1 research outputs found
A Constrained Coupled Matrix-Tensor Factorization for Learning Time-evolving and Emerging Topics
Topic discovery has witnessed a significant growth as a field of data mining
at large. In particular, time-evolving topic discovery, where the evolution of
a topic is taken into account has been instrumental in understanding the
historical context of an emerging topic in a dynamic corpus. Traditionally,
time-evolving topic discovery has focused on this notion of time. However,
especially in settings where content is contributed by a community or a crowd,
an orthogonal notion of time is the one that pertains to the level of expertise
of the content creator: the more experienced the creator, the more advanced the
topic. In this paper, we propose a novel time-evolving topic discovery method
which, in addition to the extracted topics, is able to identify the evolution
of that topic over time, as well as the level of difficulty of that topic, as
it is inferred by the level of expertise of its main contributors. Our method
is based on a novel formulation of Constrained Coupled Matrix-Tensor
Factorization, which adopts constraints well-motivated for, and, as we
demonstrate, are essential for high-quality topic discovery.
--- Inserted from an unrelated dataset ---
In the rows, 128 means zero.
Here are made-up objects, facts about them, and rows of numbers that follow some of those facts. Name the object behind each unnamed row.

We qualitatively
evaluate our approach using real data from the Physics and also Programming
Stack Exchange forum, and we were able to identify topics of varying levels of
difficulty which can be linked to external events, such as the announcement of
gravitational waves by the LIGO lab in Physics forum. We provide a quantitative
evaluation of our method by conducting a user study where experts were asked to
judge the coherence and quality of the extracted topics. Finally, our proposed
method has implications for automatic curriculum design using the extracted
topics, where the notion of the level of difficulty is necessary for the proper
modeling of prerequisites and advanced concepts